Please follow these steps to have your contribution considered by the maintainers:
- Run and pass the unit tests and integration tests locally. In order to do this, please follow the steps in the run-test.sh documentation.
- Follow the instructions on how to open a PR.
- Follow the Coding and Style Guidelines.
- After you submit your pull request, verify that all status checks are passing.
Here are a few rules to keep in mind while writing a commit message
- Separate subject from body with a blank line
- Limit the subject line to 50 characters
- Capitalize the subject line
- Do not end the subject line with a period
- Use the imperative mood in the subject line
- Wrap the body at 72 characters
- Use the body to explain what and why vs. how
A good commit message looks something like this
Summarize changes in around 50 characters or less
More detailed explanatory text, if necessary. Wrap it to about 72 characters
or so. In some contexts, the first line is treated as the subject of the
commit and the rest of the text as the body. The blank line separating the
summary from the body is critical (unless you omit the body entirely); various
tools like `log`, `shortlog` and `rebase` can get confused if you run the two
together.
Explain the problem that this commit is solving. Focus on why you are making
this change as opposed to how (the code explains that).

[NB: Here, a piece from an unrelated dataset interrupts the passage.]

These are the activations of a small neural network, seen along a few directions. Each row is one input.
Each table varies a few parts of the input and shows all the possible inputs, shuffled.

Are there side effects or other unintuitive consequences of this change?
Here's the place to explain them.
Further paragraphs come after blank lines.
- Bullet points are okay, too
- Typically a hyphen or asterisk is used for the bullet, preceded by a single
space, with blank lines in between, but conventions vary here
If you use an issue tracker, put references to them at the bottom, like this:
Resolves: #123
See also: #456, #789
Do not forget to sign your commit! Use `git commit -s`
This is taken from chris beams git commit. You may want to read this for a more detailed explanation (and links to other posts on how to write a good commit message). This content is licensed under CC-BY-SA.
- Nmstate is written primarily in Python, and its coding style should follow the best practices of Python coding unless otherwise declared.
- Nmstate uses the black code formatter
- PEP8 is holy.
- Tests are holy. Production code must be covered by unit tests and/or basic integration tests. When too many mocks are required, it is often a smell that the tested code is not well structured or in some cases a candidate for integration tests.
- Packages, modules, functions, methods and variables should use underscore_separated_names.
- Class names are in CamelCase.
- Imports should be grouped in the following order:
- Standard library imports
- Related third party imports
- Local application-specific or library-specific imports.
- All indentation is made of the space characters. Tabs must be avoided. In makefiles, however, tabs are obligatory. White space between code stanzas are welcome. They help to create breathing while reading long code. However, splitting stanzas into helper functions could be even better.
Ref: https://www.ovirt.org/develop/developer-guide/vdsm/coding-guidelines/
Do your best to follow the clean code guidelines.
- Name classes using a noun.
- Name functions/methods using a verb.
- Make them as small as possible.
- They should do one thing only and do it well. One thing means one level of abstraction. The names and code should reflect that.
- Methods/functions should be organized per level of abstraction, where callee sits below their caller.
- Avoid output-arguments (arguments to output data out of a function/method).
- Don’t use boolean arguments, use 2 functions/methods instead.
- Don’t return an error code, throw an exception instead.